They are generally direct driven with an open drive configuration, and range in size from 20 horse power to 3000 horsepower and larger. Screw compressors compressor gas by direct volume reduction and generally operate at 3000 rpm or higher.

Gas entering the compressor casting is drawn into the gaps between the lobs on the two rotors. As the two rotors mesh together the space that the gas is trapped in is sealed off at the suction end and the volume is then progressively reduced until the gas is forced out the discharge port.

These compressors have very few moving parts and only move in one direction so they have a continual compression process.
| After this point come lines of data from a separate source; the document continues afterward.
Below are the code and all the weights of a small trained network. Each question names an input and a class and asks about switching units off, where a switched-off unit gives its printed mean instead of its output.

import numpy as np


def w(rows, s, z=0):
    codes = np.array(rows[::2]) - 128.0
    scale = np.full(codes.shape[1], s)
    scale[-1] = z or s
    return codes * scale


def f(y):
    return np.maximum(y, 0)


def log_softmax(a):
    a = a - a.max(-1, keepdims=True)
    return a - np.log(np.exp(a).sum(-1, keepdims=True))


def net(x, mask):
    res = np.array(x, float).reshape(1, 4) / 4 @ E
    y = f(res @ A[0][:, :-1].T + A[0][:, -1])
    res = res + np.where(mask, y, B[0][:, -1]) @ B[0][:, :-1]
    return log_softmax(res[-1] @ U[:, :-1].T + U[:, -1])


A, B = {}, {}
E = w([
[128,126,128],'x0',
[103,2,141],'x1',
[30,170,190],'x2',
[63,109,32],'x3',
],0.0092)
A[0] = w([
[181,192,171,101],'n1',
[191,128,79,88],'n2',
[146,210,111,130],'n3',
[68,117,159,140],'n4',
[79,74,187,173],'n5',
[194,118,138,100],'n6',
[86,150,157,54],'n7',
[117,221,156,138],'n8',
[86,155,244,81],'n9',
[191,162,211,117],'n10',
[130,74,117,115],'n11',
[184,226,78,143],'n12',
[166,54,181,129],'n13',
[55,92,45,120],'n14',
[132,76,177,73],'n15',
[159,215,72,126],'n16',
[143,164,134,91],'n17',
[165,115,206,131],'n18',
[232,110,149,116],'n19',
[31,100,207,85],'n20',
[108,90,125,100],'n21',
[205,65,99,105],'n22',
[188,124,178,66],'n23',
[104,49,192,252],'n24',
[115,161,133,120],'n25',
[142,154,116,69],'n26',
[155,77,199,97],'n27',
[198,114,136,106],'n28',
[105,236,93,147],'n29',
[36,150,111,85],'n30',
[160,121,10,82],'n31',
[161,105,36,78],'n32',
[187,91,102,84],'n33',
[180,193,80,41],'n34',
[93,182,36,124],'n35',
[15,151,158,44],'n36',
[56,136,50,95],'n37',
[164,157,107,146],'n38',
[126,127,215,118],'n39',
],0.012,0.0032)
B[0] = w([
[183,89,112,208],'n1',
[69,113,203,200],'n2',
[148,97,176,217],'n3',
[116,172,157,194],'n4',
[176,87,134,215],'n5',
[80,173,117,178],'n6',
[64,168,177,169],'n7',
[158,76,145,230],'n8',
[68,208,144,230],'n9',
[169,114,2,220],'n10',
[152,85,169,184],'n11',
[155,104,124,252],'n12',
[178,101,136,202],'n13',
[224,128,16,255],'n14',
[145,102,147,171],'n15',
[109,116,182,234],'n16',
[143,63,194,160],'n17',
[200,155,2,196],'n18',
[57,223,140,213],'n19',
[106,134,166,232],'n20',
[148,43,188,167],'n21',
[80,129,179,227],'n22',
[90,219,57,179],'n23',
[164,94,149,242],'n24',
[152,113,110,163],'n25',
[141,118,176,147],'n26',
[167,65,83,186],'n27',
[71,193,155,184],'n28',
[157,52,151,248],'n29',
[67,181,130,210],'n30',
[44,184,128,249],'n31',
[75,175,146,227],'n32',
[65,161,192,194],'n33',
[125,90,191,200],'n34',
[211,92,69,235],'n35',
[92,140,169,227],'n36',
[126,185,53,231],'n37',
[135,97,148,179],'n38',
[71,186,69,197],'n39',
],0.0077,0.0072)
U = w([
[172,131,41,199],'0',
[18,136,194,11],'1',
[151,88,144,254],'2',
[211,2,185,4],'3',
],0.0083,0.0057)

Each question gives the input, the list of numbers given to net, and the class t.
The units are the neurons (one row each of A and B). Each row of codes is followed by its name. A weight is (code - 128) times the scale printed after its matrix; where a second scale follows, it is the last column's (A, B and U).
mask holds one flag per neuron, in row order. A switched-off neuron (its flag False) gives its mean, the last column of its row in B, instead of its output. The means were averaged over made-up inputs and are rounded, as every weight is.
A unit's drop is (log p(t) with every unit on - log p(t) with that unit switched off) / (log p(t) with every unit on - log p(t) with every unit switched off).
The circuit of an input: a set's keep is (log p(t) with only the set's units on - log p(t) with every unit switched off) / (log p(t) with every unit on - log p(t) with every unit switched off). Starting from the 12 units with the biggest drops (on a tie, the unit counted first), units are removed one at a time, each time the one whose removal leaves the highest keep (on an exact tie, the one counted first), for as long as the keep stays at least 0.8.
units of the circuit, in order: the units of the circuit, biggest drop first
unit that matters most: the unit with the biggest drop
top k neurons: the k neurons with the biggest drops, biggest first
drop when u is switched off: that unit's drop, to one decimal
input [-4,4,5,-6], class 0: unit that matters most -> n18
input [-6,4,6,-7], class 0: top 2 neurons -> [n18; n10]
input [4,3,8,-8], class 0: units of the circuit, in order -> [n18; n10]
input [3,2,-4,-3], class 1: units of the circuit, in order -> [n14; n19]
input [-7,8,7,4], class 3: top 2 neurons -> [n5; n14]
input [4,-6,8,8], class 0: top 3 neurons -> [n35; n14; n37]
input [-3,-8,6,-1], class 3: top 2 neurons -> [n29; n8]
input [-6,-5,2,-6], class 0: top 2 neurons -> [n10; n18]
input [-6,3,-8,-8], class 0: top 3 neurons -> [n18; n10; n27]
input [-1,-6,6,8], class 0: top 3 neurons -> [n35; n37; n14]
input [1,-6,4,-6], class 0: top 4 neurons -> [n10; n18; n39; n9]
input [6,-2,-7,-8], class 0: top 3 neurons -> [n10; n18; n23]
input [0,6,3,8], class 0: top 2 neurons -> [n14; n37]
input [-6,0,7,8], class 0: units of the circuit, in order -> [n14]
input [5,-6,-8,-7], class 1: drop when n28 is switched off -> 0.3
input [-3,1,-4,-2], class 1: drop when n9 is switched off -> -0.1
input [7,-6,-4,5], class 2: drop when n31 is switched off -> 0.5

They are particularly well suited to very large loads with multiple compressors.

The oil systems are either pump driven ( oil pumped from the oil separator directly into the compressors bearings and rotors ) or pressure driven , where the discharge pressure forces the oil to flow into the compressor through oil galleries that are vented to suction pressure.
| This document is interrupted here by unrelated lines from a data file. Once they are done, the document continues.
Below are the code and all the weights of a small trained network. Each question names an input and a target symbol and asks about switching units off, where a switched-off unit gives its printed mean instead of its output.

import numpy as np


def w(rows, s, z=0):
    codes = np.array(rows[::2]) - 128.0
    scale = np.full(codes.shape[1], s)
    scale[-1] = z or s
    return codes * scale


def norm(h):
    return h / np.sqrt((h * h).mean(-1, keepdims=True) + 1e-5)


def f(y):
    return np.maximum(y, 0)


def softmax(a):
    e = np.exp(a - a.max(-1, keepdims=True))
    return e / e.sum(-1, keepdims=True)


def log_softmax(a):
    a = a - a.max(-1, keepdims=True)
    return a - np.log(np.exp(a).sum(-1, keepdims=True))


def net(x, mask):
    ids = ['βεθξφψω'.index(c) for c in x.split()]
    T = len(ids)
    res = E[ids] + P[:T]
    u = 0
    for l in range(2):
        r = norm(res)
        for j in range(2):
            rows = slice(3 * j, 3 * j + 3)
            q, k, v = (r @ M[l][rows].T for M in (Q, K, V))
            z = softmax(np.where(np.tri(T) > 0, q @ k.T / 3**0.5, -1e9)) @ v
            o = O[l][rows]
            res = res + np.where(mask[u + j], z, o[:, -1]) @ o[:, :-1]
        u += 2
        y = f(norm(res) @ A[l][:, :-1].T + A[l][:, -1])
        res = res + np.where(mask[u : u + 8], y, B[l][:, -1]) @ B[l][:, :-1]
        u += 8
    return log_softmax(norm(res)[-1] @ U[:, :-1].T + U[:, -1])


Q, K, V, O, A, B = {}, {}, {}, {}, {}, {}
E = w([
[214,254,38],'β',
[153,143,113],'ε',
[156,148,113],'θ',
[160,153,113],'ξ',
[90,158,123],'φ',
[148,137,112],'ψ',
[133,124,233],'ω',
],0.0069)
P = w([
[4,27,229],'0',
[169,255,116],'1',
[164,172,99],'2',
[163,145,92],'3',
[142,95,86],'4',
[151,109,92],'5',
[142,90,89],'6',
[156,107,94],'7',
[165,119,96],'8',
[164,112,94],'9',
[170,118,95],'10',
[175,123,94],'11',
],0.0012)
Q[0] = w([
[105,122,165],'L0H0',
[187,186,151],'L0H0',
[60,119,153],'L0H0',
[80,53,113],'L0H1',
[178,218,3],'L0H1',
[97,89,193],'L0H1',
],0.005)
K[0] = w([
[129,168,69],'L0H0',
[91,115,143],'L0H0',
[142,115,47],'L0H0',
[120,180,111],'L0H1',
[180,4,230],'L0H1',
[125,184,54],'L0H1',
],0.0047)
V[0] = w([
[147,56,165],'L0H0',
[205,177,4],'L0H0',
[240,165,173],'L0H0',
[188,122,233],'L0H1',
[201,23,115],'L0H1',
[192,129,192],'L0H1',
],0.0026)
O[0] = w([
[108,116,63,88],'L0H0',
[186,153,247,252],'L0H0',
[51,95,200,241],'L0H0',
[81,73,126,186],'L0H1',
[162,4,163,148],'L0H1',
[130,15,211,189],'L0H1',
],0.0019,0.0022)
A[0] = w([
[30,175,192,184],'L0N0',
[1,149,86,163],'L0N1',
[156,76,119,242],'L0N2',
[122,118,197,225],'L0N3',
[154,82,98,134],'L0N4',
[120,160,115,60],'L0N5',
[131,197,134,253],'L0N6',
[150,95,36,128],'L0N7',
],0.004,0.00054)
B[0] = w([
[37,172,82,205],'L0N0',
[51,255,149,171],'L0N1',
[241,200,169,193],'L0N2',
[125,108,70,191],'L0N3',
[174,166,166,171],'L0N4',
[212,53,138,151],'L0N5',
[98,32,156,249],'L0N6',
[155,213,115,188],'L0N7',
],0.0019,0.0018)
Q[1] = w([
[201,126,140],'L1H0',
[160,201,88],'L1H0',
[42,91,2],'L1H0',
[102,57,131],'L1H1',
[183,150,164],'L1H1',
[187,137,172],'L1H1',
],0.0038)
K[1] = w([
[84,118,253],'L1H0',
[122,108,221],'L1H0',
[250,198,21],'L1H0',
[159,203,70],'L1H1',
[79,1,136],'L1H1',
[22,3,164],'L1H1',
],0.0031)
V[1] = w([
[163,254,178],'L1H0',
[123,231,223],'L1H0',
[156,66,103],'L1H0',
[164,171,49],'L1H1',
[134,103,53],'L1H1',
[14,135,52],'L1H1',
],0.0032)
O[1] = w([
[4,142,151,223],'L1H0',
[55,112,187,207],'L1H0',
[198,166,108,115],'L1H0',
[79,120,46,138],'L1H1',
[172,209,103,91],'L1H1',
[166,147,170,5],'L1H1',
],0.0032,0.0025)
A[1] = w([
[125,99,190,80],'L1N0',
[39,115,99,88],'L1N1',
[143,145,145,74],'L1N2',
[252,148,45,83],'L1N3',
[211,72,154,100],'L1N4',
[145,158,145,52],'L1N5',
[49,146,91,247],'L1N6',
[88,163,199,27],'L1N7',
],0.0035,0.0013)
B[1] = w([
[143,167,154,169],'L1N0',
[74,230,144,167],'L1N1',
[104,82,103,134],'L1N2',
[41,4,75,253],'L1N3',
[188,234,167,185],'L1N4',
[86,135,78,136],'L1N5',
[220,167,80,220],'L1N6',
[68,16,114,187],'L1N7',
],0.0022)
U = w([
[10,206,145,95],'β',
[238,53,127,254],'ε',
[194,173,215,56],'θ',
[72,53,254,163],'ξ',
[169,241,79,101],'φ',
[105,87,60,71],'ψ',
[67,57,76,105],'ω',
],0.0081,0.0035)

Each question gives the input, a string of symbols that net reads in full, and the target symbol t.
The units are the heads (3 rows each of Q, K, V and O) and the neurons (one row each of A and B). Each row of codes is followed by its name. A weight is (code - 128) times the scale printed after its matrix; where a second scale follows, it is the last column's (O, A, B and U).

The oil both lubricates and cools the compressor , and oil pressure is also used to operate the capacity control valve which moves along the length of the rotors moving the point at which the suction vapor enters the rotor and therefore the volume that is compressed.

Typically capacity control is between 10 and 100%, but for the best efficiency the fully loaded position is used. As a rule to more the compressor is unloaded the less efficient it is. 

Smaller commercial screw compressors use fixed unloaded stages that rely on pistons venting partly compressed gas to suction. While this arrangement is cheap to produce the fixed capacity stages are far less flexible than the slide valve arrangement, which has infinite capacity steps.

 

Screw compressor can have economized operation which means the compressor will have two suction ports, each at a different suction pressure. The main suction is at the lowest pressure and will take vapor from the main suction line. The economizer suction port takes up to 10% of the main suctions volume but at a higher suction pressure. This higher suction pressure of the economizer port allows the system to draw gas off the top of a refrigerant receiver, with produces a cooling effect in the refrigerant and reduces the amount of flash gas that is experienced at the point of expansion. This economizer can increase the compressors performance by 20% , while only increasing the motor load by 10%. ( a 10% Gain on efficiency).

 

Even with the economizer port in operation the performance of a screw compressor at full load is equal to a piston compressor, so an unloaded screw will be less efficient than a piston compressor.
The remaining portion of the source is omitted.